We evaluated DETECT performance after addition of noise parameters, introducing realistic complexity into the simulated EHR data. Increasing both the level of noise layer 2, which adds or masks codes to mimic noise and sparsity, and increasing number of noise groups, results in a decreased accuracy and sensitivity (Fig. 5A and Fig. 5C). This is due to the influx of nonsignpost-outcome instances in individuals with the outcome, resulting in higher RR values than actual signpost-outcome occurrences. This causes a higher false negative rate. Interestingly, the specificity increases as both noise layer 2 and number of noise groups increase. This is likely because when there are fewer noise groups, and therefore fewer noise codes, the frequency of the noise code may not be high in individuals with the outcome. This would cause RR to still be high for some of the noise codes, thus being selected as signpost codes for outcomes, when they are not. As prevalence of noise codes within noise groups increases, a higher false positive rate emerges, as is expected (Fig. 5B).
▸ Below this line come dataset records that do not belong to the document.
Each row is a point. To make a cloud, some directions were put in groups of two or more. Within a group, all points are equally far from the middle, so they leave a hole (a ring in 2 directions, a hollow ball in 3). The other directions are filled evenly. Then the cloud was stretched, turned, moved and blurred a little. Count the holes, and give their numbers of directions, smallest first.

Cloud (20 x 3):
[[-0.17 -0.29  0.59]
 [-0.39  0.06  0.55]
 [ 0.48 -0.20 -0.38]
 [-0.32 -0.09 -0.51]
 [ 0.27  0.03 -0.55]
 [-0.01 -0.15  0.62]
 [ 0.66  0.19  0.03]
 [-0.04 -0.10 -0.62]
 [-0.49  0.07 -0.24]
 [-0.31  0.07  0.61]
 [ 0.03  0.09  0.68]
 [ 0.37  0.31 -0.48]
 [-0.23  0.10  0.65]
 [ 0.07 -0.06 -0.61]
 [ 0.36 -0.16 -0.52]
 [-0.50  0.41  0.22]
 [ 0.63  0.06 -0.04]
 [-0.62 -0.16 -0.14]
 [ 0.15  0.15  0.68]
 [-0.63 -0.21  0.24]]
Holes: 1 (2)

Cloud (21 x 3):
[[-0.50  0.29  0.53]
 [-0.36  0.17 -0.36]
 [-0.41  0.33  0.57]
 [-0.46 -0.27  0.50]
 [-0.34 -0.44  0.36]
 [ 0.14  0.61  0.16]
 [-0.37  0.63  0.28]
 [ 0.55  0.12 -0.26]
 [-0.28 -0.45  0.45]
 [ 0.36 -0.43  0.00]
 [ 0.31 -0.40  0.21]
 [ 0.43  0.28  0.07]
 [-0.07 -0.03  0.65]
 [ 0.22  0.69 -0.27]
 [ 0.14  0.13 -0.67]
 [-0.27  0.24  0.63]
 [ 0.46  0.39 -0.22]
 [-0.25 -0.50  0.06]
 [ 0.34 -0.37  0.18]
 [-0.03  0.17 -0.61]
 [-0.05  0.34  0.54]]
Holes: 1 (3)

Cloud (28 x 4):
[[-0.62 -0.09 -0.78 -0.12]
 [-0.49 -0.78  0.20 -0.05]
 [-0.49  0.08 -0.57 -0.36]
 [-0.07  0.30 -0.57 -0.19]
 [-0.79  0.08 -0.16  0.03]
 [-0.56 -0.77  0.58 -0.18]
 [-0.15 -0.49  0.11 -0.39]
 [ 0.02  0.26 -0.29  0.37]
 [-0.48 -0.79  0.11 -0.01]
 [-0.21 -0.36  0.40 -0.47]
 [-0.02 -0.55  0.52 -0.39]
 [-0.27 -0.39 -0.03  0.44]
 [ 0.00  0.19  0.33  0.18]
 [-0.55 -0.30 -0.06 -0.36]
 [-0.06  0.39  0.30  0.01]
 [-0.83  0.16  0.10 -0.03]
 [-0.63 -0.42  0.22 -0.01]
 [-0.07  0.25 -0.14 -0.22]
 [-0.20  0.30 -0.40  0.48]
 [-0.58 -0.25 -0.20  0.20]
 [ 0.05 -0.49  0.32 -0.32]
 [-0.37 -0.82 -0.10 -0.17]
 [-0.62 -0.12 -0.81 -0.05]
 [-0.36 -0.29  0.34 -0.51]
 [ 0.06  0.12  0.37  0.02]
 [-0.35 -0.39 -0.20 -0.36]
 [-0.13  0.63  0.17 -0.11]
 [-0.47 -0.49  0.20  0.24]]
Holes: 1 (2)

Cloud (30 x 4):
[[-0.32  0.56 -0.21  0.46]
 [ 0.88 -0.18  0.14  0.15]
 [ 0.64 -0.18  0.09 -0.42]
 [ 0.30 -0.11 -0.03  0.75]
 [ 0.11  0.47  0.33 -1.11]
 [ 0.04 -0.45 -0.52  0.85]
 [-0.22 -0.31 -0.21 -0.33]
 [ 0.13 -0.08  0.02  0.43]
 [-0.22  0.12  0.85 -0.09]
 [ 0.26  0.14  0.24 -0.63]
 [-0.32  0.05  0.21 -0.22]
 [-0.30  0.24  0.25  0.54]
 [-0.13 -0.01  0.09 -0.21]
 [-0.10  0.29  0.43 -0.64]
 [ 0.64 -0.09  0.11  0.29]
 [ 0.08  0.07 -0.29  0.98]
 [-0.02  0.22 -0.45  0.17]
 [-0.06  0.40  0.22 -0.22]
 [-0.14  0.61  0.26 -0.56]
 [ 0.16 -0.07 -0.67  0.18]
 [-0.41  0.33  0.64  0.02]
 [-0.44 -0.03 -0.16  0.31]
 [ 0.33 -0.03 -0.48  0.68]
 [-0.26  0.18  0.29 -0.70]
 [ 0.21 -0.31  0.30  0.42]
 [ 0.56 -0.47 -0.22  0.37]
 [ 0.30  0.09 -0.11 -0.07]
 [-0.52  0.45  0.25 -0.19]
 [ 0.36 -0.52  0.26 -0.06]
 [ 0.07  0.20  0.55 -0.07]]
Holes: 0

Cloud (53 x 6):
[[-0.27  0.18 -0.31  0.04 -0.24  0.51]
 [ 0.38  0.41 -0.11  0.30  0.34 -0.21]
 [ 0.28  0.04  0.33  0.10 -0.41  0.33]
 [-0.85  0.44 -0.17 -0.24  0.24  0.23]
 [ 0.76 -0.31 -0.14  0.59 -0.36 -0.65]
 [ 0.39 -0.19 -0.41  0.09 -0.45 -0.92]
 [ 0.37 -0.48 -0.06  0.26 -0.59 -0.39]
 [-0.37  0.03  0.01 -0.54 -0.17 -0.25]
 [-0.18 -0.31 -0.58  0.17 -0.63 -0.68]
 [-0.27 -0.35  0.06 -0.16 -0.05 -0.45]
 [-0.80 -0.03  0.70 -0.10 -0.40  0.46]
 [-0.54  0.42  0.36 -0.48  0.34  0.38]
 [-0.45  0.51  0.39  0.04  0.50  0.40]
 [ 0.25 -0.44  0.11  0.12  0.10  0.24]
 [-0.37  0.32  0.88 -0.40  0.25  0.44]
 [ 0.23  0.07 -0.02 -0.26  0.42 -0.27]
 [ 0.48 -0.51  0.40  0.44 -0.18  0.13]
 [-0.21  0.07  0.33  0.55  0.53  0.26]
 [-0.47 -0.27  0.52  0.17 -0.67  0.13]
 [-0.33  0.50  0.35 -0.26 -0.19 -0.40]
 [-0.81  0.01  0.28  0.00 -0.53  0.62]
 [ 0.14  0.21 -0.22  0.42 -0.20  0.33]
 [-0.18  0.03  0.60 -0.21  0.01 -0.49]
 [ 0.00  0.22  0.90 -0.20 -0.06 -0.21]
 [ 0.07 -0.55 -0.45  0.60 -0.05 -0.07]
 [-0.79 -0.13 -0.10  0.41 -0.25  0.53]
 [-0.26  0.51 -0.64  0.14 -0.02 -0.09]
 [-0.17 -0.19 -0.08 -0.24 -0.05 -0.68]
 [ 0.25 -0.23  0.59  0.19  0.33 -0.42]
 [ 0.05  0.04 -0.24  0.47 -0.31 -1.03]
 [-0.41  0.66  0.29 -0.29  0.08 -0.05]
 [-0.53 -0.39  0.20  0.44 -0.07  0.02]
 [ 0.25  0.20  0.43  0.53  0.48  0.13]
 [ 0.02 -0.42 -0.57  0.13 -0.27 -0.75]
 [ 0.37  0.15 -0.29  0.82  0.13 -0.39]
 [-0.62  0.35 -0.40 -0.38 -0.31 -0.11]
 [-0.28 -0.36 -0.65  0.20 -0.45 -0.63]
 [-0.37 -0.39  0.32  0.43  0.07 -0.14]
 [ 0.23  0.03  0.44  0.70  0.20  0.41]
 [-0.33  0.00  0.29  0.56  0.02 -0.38]
 [ 0.44  0.33  0.15  0.03 -0.23 -0.19]
 [-0.02 -0.10  0.29  0.20  0.67  0.32]
 [-0.17  0.19  0.23  0.18 -0.79 -0.28]
 [ 0.42 -0.31  0.34  0.15 -0.51  0.01]
 [-0.28  0.47  0.18  0.13 -0.56 -0.06]
 [-0.19 -0.15  0.16  0.52  0.15  0.76]
 [-0.05  0.33  0.19 -0.45  0.36 -0.05]
 [-0.19  0.48 -0.05 -0.15 -0.48 -0.44]
 [ 0.46 -0.12  0.24  0.81  0.19 -0.42]
 [-0.45  0.35 -0.46 -0.15 -0.55 -0.42]
 [ 0.12  0.06  0.22  0.57 -0.07  0.61]
 [ 0.11 -0.13  0.73 -0.15  0.24 -0.27]
 [-0.11  0.33 -0.12 -0.21 -0.47 -0.68]]
Holes: 2 (3, 3)

Cloud (53 x 6):
[[ 0.55 -0.52  0.37  0.01  0.26  0.33]
 [-0.23  0.34  0.12  0.09 -0.54  0.30]
 [-1.08  0.59  0.14  0.19 -0.17  0.11]
 [-0.51  0.57 -0.02  0.53  0.14  0.30]
 [ 0.30  0.93 -0.14  0.27  0.18  0.05]
 [-1.11  0.20  0.25 -0.11  0.02 -0.11]
 [ 0.37  0.38 -0.48 -0.04  0.57 -0.26]
 [-0.16 -0.43  0.12 -0.02 -0.10 -0.49]
 [-0.07 -0.16  0.06 -0.18 -0.05  0.12]
 [-0.29 -0.24 -0.11 -0.35  0.44 -0.21]
 [ 0.53 -0.22  0.00  0.11 -0.13  0.36]
 [-0.02  0.23 -0.14  0.19  0.29 -0.36]
 [ 0.37 -0.11 -0.41  0.61  0.03  0.01]
 [ 0.21  0.40 -0.06  0.36 -0.30  0.56]
 [-0.50  0.20  0.58  0.06 -0.44  0.27]
 [-0.55  0.49 -0.24  0.58 -0.16  0.45]
 [-0.52  0.65  0.16 -0.12 -0.14 -0.04]
 [ 0.60 -0.55  0.14  0.13  0.12  0.09]
 [-0.16  0.46  0.12  0.30  0.67  0.19]
 [-1.06  0.63  0.16  0.21  0.11  0.06]
 [ 0.21 -0.23  0.56  0.59 -0.66  0.19]
 [ 0.01  0.13 -0.01  0.66 -0.01  0.26]
 [ 0.23 -0.32 -0.07  0.00  0.72 -0.33]
 [ 0.31 -0.38  0.26  0.25 -0.70  0.03]
 [-0.68  0.34 -0.56 -0.02  0.53 -0.30]
 [-0.35 -0.77 -0.47  0.07  0.37 -0.01]
 [-0.11 -0.21 -0.43  0.43  0.26 -0.37]
 [-0.76  0.34  0.26  0.10 -0.83 -0.03]
 [ 0.61 -0.21  0.44  0.07 -0.14 -0.39]
 [ 0.31 -0.39 -0.22  0.50 -0.13  0.14]
 [-0.19 -0.39 -0.04  0.32 -0.64  0.08]
 [-0.25 -0.24 -0.50 -0.03  0.37 -0.45]
 [ 0.06  0.09 -0.22 -0.04  0.80 -0.30]
 [ 0.40  0.43  0.69  0.37 -0.58  0.50]
 [ 0.31 -0.52  0.10  0.38 -0.12  0.12]
 [-0.16 -0.41  0.37 -0.24 -0.09 -0.23]
 [-0.60  0.47 -0.21  0.45  0.41 -0.05]
 [-0.12 -0.71  0.10  0.42 -0.02 -0.30]
 [-0.02 -0.67  0.24  0.39 -0.57 -0.17]
 [-1.18  0.47  0.03  0.09  0.56 -0.01]
 [ 0.50 -0.48 -0.11  0.34  0.24  0.12]
 [ 0.22 -0.21 -0.52  0.06 -0.38 -0.10]
 [-1.01  0.22  0.33  0.29 -0.25  0.32]
 [ 0.63 -0.34  0.09 -0.03 -0.32 -0.22]
 [ 0.14 -0.07  0.33  0.36 -0.22 -0.44]
 [ 0.69 -0.25  0.48  0.18 -0.19  0.35]
 [ 0.07  0.83  0.07  0.17 -0.26  0.52]
 [-0.06 -0.24 -0.18  0.59  0.36  0.08]
 [ 0.20  0.33 -0.18  0.02  0.64 -0.23]
 [ 0.88 -0.02  0.18  0.40 -0.06  0.07]
 [ 0.63 -0.17  0.07  0.32  0.52  0.28]
 [ 0.13 -0.40  0.58 -0.05 -0.30  0.16]
 [-0.17  0.95 -0.03  0.17  0.08  0.44]]
Holes: 1 (3)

Real-world data trajectory analysis: We applied DETECT on a real-world dataset from Penn Medicine EHR, on a cohort of 145,575 individuals with hypertension diagnosis codes. We generated DETECT trajectories for the following outcomes of interest defined by ICD-10 codes: diabetic retinopathy (E11.3), vascular dementia (F01*), myocardial infarction (I21*), congestive heart failure (I50*), cerebral infarction (I63*), cerebral aneurysm (I67.1), acute kidney disease (N17*), and chronic kidney disease (N18.4). These outcomes that are known severe comorbidities of HTN. The heatmap in Fig. 6A shows the ICD-10 disease categories that signpost codes for each outcome mapped to, colored by number of signpost codes in that category. For example, the strongest predictors of congestive heart failure are circulatory conditions, as is expected. Ocular conditions are predictive of diabetic retinopathy, stroke, and vascular dementia, as previously identified in the literature (Ho et al., 2009; Hwang et al., 2021; Wong et al., 2020). Cerebral aneurysm predictors are mostly nervous system-related and general symptoms. General symptoms, or ICD-10 codes ranging from R00-R99, make sense because the wide range of these codes spanning each organ systems demonstrates the highly heterogeneous phenotypes patients experience during a ruptured cerebral aneurysm.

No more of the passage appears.